Тем не менее многообразие социальных эстафет дает возможность маневра. Об этом (правда, немного в других терминах) пишет Папуш: «Человеком можно стать, только социализируясь в том или ином обществе. И вместе с прочими культурными нормами – языком, предметностью и пр. „начинающему человеку“ вменяются и социетальные нормы, т. е. „расклад“ социальных ролей, присущих данной культуре. В хорошей традиционной культуре человеку противопоставить этому нечего. Если мир изначально, всегда и по сути устроен так, что лучшие куски мяса отдаются мужчинам, а женщины и дети подъедают объедки, что членов чужого племени нужно при каждой возможности убивать, а в некоторых специальных ситуациях – съедать, с этим вряд ли можно что-либо поделать. Как гласит анекдотическая молитва, „благодарю тебя, Аллах, что ты не сделал меня женщиной“. К счастью, замкнутая и полностью воспроизводящаяся традиционная культура – абстракция, которая вряд ли когда-либо реально воплощалась. Всякая реальная культура неоднородна, а уж наше вавилонское столпотворение – и подавно. С самого начала „очеловечивания“ младенца мама говорит одно, папа – другое, а бабушка – третье. Реально же с ребенком сидит няня, которая почти ничего не говорит, но делает четвертое или пятое. И это, как мы уже не раз описывали, создает для ребенка необходимость и возможность выбора» [408, с. 471–472]. Такой выбор и будет в полном смысле слова экзистенциальным, поскольку делающий его человек выбирает себя, свой способ и образ жизни. И передаваемые и принимаемые по социальным эстафетам правила и способы воспроизводить и комбинировать различные эстафеты предоставляют для этого средства и инструменты.

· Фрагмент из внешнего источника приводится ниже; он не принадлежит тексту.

In the data rows, 128 means zero.
Some points, one per row:
[147 138 170 167 167 151 134 164]
[153 170 151 164 152 153 148 148]
[154 141 151 141 167 151 147 154]
[154 157 134 131 131 160 154 147]
[128 147 160 138 147 138 147 151]
[138 151 154 164 164 157 134 151]
[152 144 147 145 168 152 159 159]
[131 134 134 134 141 141 167 170]
[157 128 141 134 147 134 164 144]
[138 167 164 170 157 157 131 157]
[140 143 128 132 131 166 154 150]
[144 170 138 157 141 131 164 154]
[139 142 139 157 140 166 146 130]
[151 138 147 128 144 138 164 167]
[160 133 165 149 163 130 167 146]
[144 128 157 128 154 128 154 151]
[151 138 147 141 170 147 160 160]
[169 159 144 139 144 145 156 164]
[164 141 151 167 128 167 128 128]
[132 135 136 137 143 142 165 169]
[134 131 138 138 144 141 167 170]
[138 163 144 141 148 133 162 165]
[134 170 151 170 147 164 128 144]
[157 138 157 151 131 144 147 170]
[143 159 146 157 161 170 129 146]
[160 131 170 151 160 138 144 164]
[151 144 147 147 170 151 164 160]
[167 134 167 170 131 160 134 134]
[137 133 164 138 147 141 142 149]
[156 129 140 134 146 137 163 145]
[170 128 164 157 141 157 141 141]
[147 167 138 170 134 164 128 134]
[167 147 157 164 128 164 134 131]
[151 145 142 154 131 169 139 157]
[160 145 150 166 139 158 131 135]
[151 154 170 154 144 144 134 157]
[152 144 141 154 128 170 138 156]
[140 154 136 147 151 150 144 139]
[131 134 134 134 141 141 164 167]
[137 164 131 131 147 157 156 155]
[150 153 168 154 144 146 135 155]
[164 147 144 164 128 170 134 128]
[160 160 157 157 164 147 160 154]
[154 170 151 164 147 157 151 147]
Then 16 other points, each followed by its number:
[157 138 141 157 138 147 151 131] 0
[160 154 147 167 128 164 128 128] 1
[144 134 134 154 141 157 138 128] 2
[136 129 169 132 161 141 144 145] 3
[147 141 147 128 144 138 164 164] 4
[154 156 133 129 134 152 155 144] 5
[158 137 142 157 138 149 150 131] 6
[131 170 157 154 154 157 151 144] 7
[137 157 137 153 150 153 149 140] 8
[147 138 165 166 165 150 138 162] 9
[153 152 135 128 134 156 155 146] 10
[169 133 151 148 136 161 139 135] 11
[134 131 138 134 144 144 164 170] 12
[152 160 159 156 154 132 157 143] 13
[138 167 162 168 157 158 134 155] 14
[158 151 133 134 131 155 152 146] 15
Which of these numbered points is nearest to each point below, ignoring the 3 directions in which the first points spread most? Its number follows each.
[132 169 155 154 160 156 148 144] > 7
[152 150 140 150 159 129 170 160] > 0
[155 155 132 128 133 152 155 145] > 5
[132 149 162 148 141 161 130 139] > 3
[169 133 149 147 134 163 138 134] > 11
[152 157 136 132 132 159 153 148] > 10
[151 160 167 160 154 131 157 141] > 13
[170 159 146 140 146 145 156 167] > 15
[134 128 141 128 170 131 160 157] > 2
[138 128 170 138 157 138 144 147] > 3
[138 131 167 138 147 141 141 147] > 3
[137 132 139 140 143 143 164 167] > 12
[141 164 131 128 147 160 154 154] > 10
[151 157 164 160 154 134 154 141] > 13
[128 167 131 144 160 151 141 141] > 2
[147 157 164 160 151 131 157 141] > 13
[147 138 167 167 167 151 138 164] > 9
[149 159 143 158 156 170 131 144] > 11
[154 157 170 154 141 144 138 157] > 4
[147 157 164 160 151 131 157 141] > 13
[147 139 166 165 167 150 140 163] > 9
[167 134 145 148 137 162 139 135] > 11
[138 167 161 168 157 160 132 152] > 14
[157 151 131 131 131 154 154 147] > 15
[137 157 139 153 151 153 147 139] > 8
[141 147 134 147 144 170 138 128] > 2
[131 164 128 138 160 147 144 141] > 2
[131 154 160 144 160 141 151 151] > 7
[154 157 131 128 131 154 154 144] > 5
[141 138 167 147 160 131 160 154] > 7
[141 164 164 157 138 170 131 138] > 7
[137 132 140 140 146 142 165 170] > 12
[156 163 139 168 130 168 129 130] > 1
[167 128 141 138 144 144 167 138] > 6
[131 154 157 141 160 138 144 151] > 3
[130 147 132 144 140 148 157 163] > 12
[134 153 158 142 161 138 144 152] > 3
[128 150 131 144 138 147 161 164] > 12
[140 165 164 168 157 155 134 157] > 14
[151 144 151 128 144 138 164 164] > 4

Конечно, тут не обходится без ошибок, причем различных типов. Например, набитый дурак из русской народной сказки говорит мужикам, несущим покойника, мол, носить вам – не переносить, поскольку именно это советовали ему говорить в прошлой ситуации (когда мужики молотили горох) [см. 388, т. 3, с. 130–131]. Это случай прямого переноса правил из одной ситуации в другую – очевидно (для нас, но не для дурака) принципиально отличающуюся от первой. Другой тип ошибок рассматривает Бейтсон: «В определенном смысле „игрок“ может ошибаться. Например, он может принять решение по вероятностным соображениям и затем сделать ход, который в свете ограниченной доступной информации является правильным с наибольшей вероятностью. Когда же становится доступно больше информации, он может обнаружить, что ход был ошибочным.